So, until the rest of Apache Troop graces us with their presence, COP Graveyard is the White Castle (ha). I fear though I lack some kingly qualities that may paint me a tyrant in the eyes of the locals. It makes for an interesting comparison with the Rudyard Kipling tale (and Sean Connery movie) from which this post derives its title, though I have serious doubts about being proclaimed a god or finding myself thrown from a rope bridge by angry natives.

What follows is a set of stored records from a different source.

What can hang from each mark:
J_121: J_801
J_337: J_121 J_214 J_707
J_801: J_214 J_861
J_565: J_121 J_707
J_472: J_707
J_707: J_121 J_214 J_565

Every row comes from one small tree of marks. The marks that hang from a mark follow it in brackets, in the order of their numbers. Every link used is in the known rows. Which tree was each row made from?
Known rows:
J_565{J_121}: [ -3.3  16.9  -1.3 -17.2 -12.4  41.9 -45.7  12.4  41.2   3.3  24.9 -14.9
 -17.3 -40.7 -24.6 -32.2  11.0 -52.2   0.2]
J_472{J_707{J_214}}: [-25.8  -5.6   9.4  59.5 -28.8 -31.1 -33.7  12.5  -7.7 -21.9  -5.6   5.2
  14.8  13.4   5.4 -11.7   7.6 -10.3 -31.9]
J_707{J_121 J_565}: [ 17.2   1.1   4.0  21.7 -19.3  14.6 -17.3  37.1 -35.2 -22.9  26.0  29.9
  -8.4  12.7  -2.4 -31.3   7.6 -21.9  -5.7]
J_337{J_121 J_707{J_214 J_565}}: [-20.0   5.4  26.5   2.2 -32.5  31.5  -0.4  63.3 -51.7   3.3   0.2  25.5
  18.9 -15.8  26.5 -38.7  12.5  20.9  -3.2]
J_565{J_121{J_801{J_214 J_861}} J_707}: [ 29.7 -19.3 -20.5 -79.7  21.1  77.0 -19.7 -10.4  61.5  24.7  -2.3  23.7
 -18.4 -29.5  24.5 -26.1  33.3   1.0  28.9]
J_565{J_121{J_801} J_707{J_214}}: [-15.4 -17.0 -15.8 -31.4   7.4   4.1 -25.7   3.3  23.9  -2.5  -1.6 -19.5
   9.3  28.1  -8.3 -19.2  21.4  -9.4  28.7]
J_707{J_214}: [ -8.1 -17.5  15.0  32.5 -28.3  -4.9 -48.4  37.5 -16.4 -18.1  -3.6   0.0
  11.6  14.6   0.5 -12.8  10.0 -31.1 -12.3]
J_707{J_121{J_801{J_861}} J_214 J_565}: [ 10.4 -32.8 -11.6  27.0  -0.5   1.4   6.0  52.4 -14.4 -19.3 -14.7  47.2
  22.1  78.6  37.3  -6.0  17.9  10.0 -38.3]
J_707{J_121}: [  7.4   5.6   5.2  22.3 -17.9  17.7 -42.3  24.4 -21.7 -20.1  13.4   3.7
  -1.9   9.6 -21.9 -14.9  14.6 -34.8  -4.1]
J_801{J_214}: [ 34.1  -6.1  19.3   6.8 -26.2  49.0 -55.7  15.1  -7.8   1.8   5.3  26.9
 -17.9 -30.0   2.4 -19.8  19.3 -39.2  37.8]
J_337{J_121 J_707{J_214}}: [-32.1  12.0  29.7   4.4 -32.7  35.4 -24.8  47.9 -42.2   7.6 -13.0   2.2
  29.3 -12.5   6.6 -21.8  21.2  11.8  -2.5]
J_472{J_707{J_121 J_214 J_565}}: [-30.8  -8.9   0.8  69.4 -11.3 -48.6   4.9  31.8 -57.5 -38.7   5.0  27.2
   9.0  35.0  24.7 -16.6   3.9   6.3 -38.6]
J_707{J_565{J_121}}: [  5.1  14.1  -1.1 -18.7 -14.4  39.7 -24.3  27.2  29.3   1.4  35.2  10.0
 -22.0 -37.5  -5.5 -49.9   3.9 -41.1   3.3]
J_337{J_707}: [ 26.8   1.2  25.1 -15.9 -41.6  44.2 -42.8  26.3  37.7  -0.2  -2.0  11.3
   4.4 -33.5 -10.3 -33.0  14.9   2.9  25.5]
J_337{J_121 J_214 J_707}: [ 20.3  35.8  11.4 -25.2 -45.8  66.5 -27.8  53.0 -42.5  29.6 -11.6   5.1
  -2.6 -53.7  -1.1 -35.8  22.6  10.1  34.0]
J_121{J_801{J_861}}: [ 46.3 -20.8  -8.7  -4.4 -23.5  55.3 -41.8  15.9  77.9   9.8  -9.2  27.0
  16.5  28.4  -2.3 -15.5  22.1 -10.6  -7.4]
J_472{J_707{J_121{J_801}}}: [  1.6   8.2 -12.0  51.5 -12.2  -4.8 -19.9 -15.7  15.1 -20.0  -8.2  14.1
  17.1  64.7 -25.3   0.4  20.1  -6.4   8.7]

Write each row's tree:
[-21.7 -14.8 -22.8  14.3   7.5   2.6  14.6  12.9  68.2  -2.3  -9.6  29.9
  14.0  28.3  43.3 -22.4  14.0  10.3 -53.1] -> J_472{J_707{J_214 J_565{J_121{J_801{J_861}}}}}
[ 32.7   1.0  -4.5 -21.8  -0.1  61.9 -19.1   5.2  35.6  13.0   6.1  40.2
 -23.3  -4.6   4.8 -30.1  19.2 -39.5  57.4] -> J_707{J_565{J_121{J_801{J_214}}}}
[-21.3  -9.1  20.6  17.9 -16.9  -3.7 -19.3  47.4 -41.2 -26.4 -20.0   4.2
  16.7  18.6   9.3  -8.2  17.9  17.1  -6.7] -> J_337{J_707{J_121 J_214}}
[ -8.6 -24.5 -17.8  53.8   1.7 -23.2  21.3  27.4   0.9 -24.4 -19.5  51.6
  26.9  79.9  44.7  -3.9  16.2  29.3 -53.3] -> J_472{J_707{J_121{J_801{J_861}} J_214 J_565}}
[-15.3  20.6  -8.1   9.2 -14.2   8.7 -10.1   1.4  44.3  -4.1  34.8  12.4
 -21.0 -37.5   2.4 -48.3   1.9 -16.7 -19.3] -> J_472{J_707{J_565{J_121}}}
[ 55.5 -22.9  -0.9 -11.9 -11.9  75.4 -40.2   9.6  50.3  15.2 -19.6  51.2
  -0.5  10.7  18.1  -7.6  30.4 -15.6  18.6] -> J_121{J_801{J_214 J_861}}
[-22.4  -3.1   1.1   2.4  -6.6   4.3 -18.9  42.8  -4.7 -11.8  17.8   3.8
 -10.2 -10.6  16.7 -36.1   2.9 -34.2 -18.9] -> J_707{J_214 J_565{J_121}}
[-12.8 -13.5   7.6  45.6 -11.7 -21.8 -11.0  54.3 -72.1 -33.9  10.1  24.8
   3.3  38.3  20.0 -18.2   5.2 -17.6 -22.9] -> J_707{J_121 J_214 J_565}
[-18.9 -20.6   0.3   7.1  -0.9 -26.9 -21.6  27.9 -76.7 -31.6   9.1  -5.1
   9.0  28.5   9.2 -13.5  15.4   2.2  -5.4] -> J_565{J_707{J_121 J_214}}
[ -7.7 -16.4  -1.4  45.7  -7.7 -12.6 -26.5  27.6 -29.3 -27.2 -23.1   7.5
  24.8  91.7 -13.1  13.9  21.9 -21.0  12.3] -> J_707{J_121{J_801} J_214}
[ 68.1  -8.4 -18.6 -28.6 -18.4  52.4  14.7  60.1   4.1   6.8 -31.4  56.4
  -2.8  14.4  41.2 -28.4  22.7  48.8  14.4] -> J_337{J_214 J_707{J_121{J_801{J_861}} J_565}}
[-17.2 -10.7  -8.5  72.6  -6.7 -45.7   8.0  15.3 -32.0 -32.9 -13.2  34.6
  20.8  90.6  13.9  -0.9  11.1   7.4  -7.8] -> J_472{J_707{J_121{J_801} J_214 J_565}}
[ 15.7 -10.0 -14.3  30.4   7.2  34.0  -8.0 -11.5  23.6  -3.1 -25.9  54.6
   2.7  36.0  26.4   6.2  32.2  14.4 -14.6] -> J_472{J_707{J_121{J_801{J_214 J_861}}}}
[ 36.5  -8.5 -14.3 -41.3   9.9  81.6  -7.2  16.0  65.7  20.2   0.7  55.0
 -21.4 -15.8  35.7 -31.6  23.4 -15.7  12.6] -> J_707{J_565{J_121{J_801{J_214 J_861}}}}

I had a man come a few days ago looking to make claim to property we destroyed to build the COP. He presented me a piece of paper indicating the quantity of owned land affected. The figure was far larger than the amount we bulldozed and detonated. The man, let’s call him Jack, swore up and down that we leveled exactly this much land, that it was all his, and that he wanted payment. Did this man think me such a fool as to simply write him a check from the American taxpayer? Does he think that I am like ACORN and just dish out federal funds to anybody? Maybe he thought I wanted a kickback. This ruffled my sensibility. I called Jack a liar and a fraud. Jack took offense that we destroyed his land and won’t pay him for it. I said that I have no problem paying for the land he actually owns, but I do not appreciate being treated like an idiot. He was silent. I told him to return the next day with a more accurate and appropriate sum of land and he would get his claim. Jack did not return.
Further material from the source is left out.